Durante coletiva de imprensa preparatória para o duelo decisivo, o perguntarem se ainda sonhava em treinar os Rojiblancos asturianos, Luis Enrique respondeu com um tom que misturava frustração e ironia. O técnico deixou clara a mágoa contida há anos: o clube simplesmente não acreditou nele quando ele era um treinador desconhecido, buscando sua primeira oportunidade.
‘O Sporting Gijón perdeu a grande oportunidade ao não me dar uma chance no início. Apostar agora no treinador Luis Enrique é fácil, até meu pai faz isso. A oportunidade era quando eu não era ninguém como treinador’, disparou o espanhol com uma dose de sarcasmo que evidencia o quanto aquela rejeição ainda dói.
O contraste é evidente: enquanto Gijón virou as costas, foi o Barcelona que apostou naquele treinador anônimo. A decisão catalã se transformou em uma das histórias de maior sucesso do futebol moderno, com títulos e glórias que consolidaram o nome de Luis Enrique entre os maiores técnicos da Europa.

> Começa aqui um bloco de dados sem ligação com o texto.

Each row is followed by its class.
137, -258, -165, 333, 91, 18, 82, -168, 168, -402, 42, -17, -250, -236, -136, -308, -30, 443, 27, 298, -217, 53, -98, -465, -449, 78, 89, -155, 87, 104, -226, -319  Rili
118, 35, 160, 84, -61, -398, 189, 544, -249, 121, 137, 161, -54, 650, 277, 299, 95, -336, -145, 60, -273, -39, 93, 473, 202, 31, -429, 107, 143, -268, 72, 113  Kam
-25, 140, 49, -340, 69, -159, 107, 273, -159, 258, -131, -178, 9, 231, 3, 179, 60, -90, -27, -86, 26, 42, 48, 350, 327, 66, -292, 140, 38, -81, 138, 257  difu
-15, -259, -271, 476, 5, 272, -291, -496, 211, -607, 152, 384, -19, -507, 49, -412, -20, 339, 50, 159, -217, -43, 3, -899, -657, -119, 517, -150, -125, 97, -305, -546  firav
-53, 103, 230, -65, 83, 17, 187, -20, -62, 123, 34, 28, -39, -27, 69, -131, -46, 110, 57, 7, -130, -17, -1, 49, -96, 36, -41, 179, 142, 89, -107, 71  nat
278, -267, -4, 335, 85, 34, 403, 222, -70, -354, 249, -18, -255, 259, -46, -51, -96, 96, -31, 385, -311, 48, 27, -20, -474, 197, -330, -30, 371, -18, -338, -189  tekam
-35, 198, 112, -316, 73, 98, -172, -133, -127, 272, -111, -355, -43, -369, -394, 0, -101, 132, 15, 31, 461, 46, -33, 80, 313, 95, 167, 14, -132, 127, 210, 233  sozer
-73, 54, -97, -47, 20, -168, -120, 185, -55, 36, -12, 87, 45, 199, 97, 185, 145, -93, 3, -87, -1, -74, 49, 80, 256, -4, -53, 57, -128, -186, 197, 20  firav
288, -123, -106, 75, 144, -136, 66, 316, -260, -277, -40, -177, -289, 215, -279, 64, 166, 233, -107, 267, -54, 106, -46, -3, 4, 202, -288, -32, 101, -184, -61, 15  sozer
-44, 188, 591, 204, -48, -176, 390, -110, -31, 148, 250, 129, -68, -63, 161, -121, -121, -65, -14, 253, -227, -88, 40, 218, -172, 33, -5, 298, 228, 186, -54, -30  Fup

Hoje, quando o nome dele é sinônimo de vitória e excelência tática, apostar em Luis Enrique virou o mais fácil do mundo. Mas a porta que deveria ter sido aberta em Gijón permanece fechada naquela época em que ele mais precisava de uma oportunidade. A ironia é que quem perdeu não foi o técnico, mas sim aquele clube que preferiu ignorar o potencial de um menino nascido em sua própria terra.
Essa é a história de quando a desconfiança custou caro demais.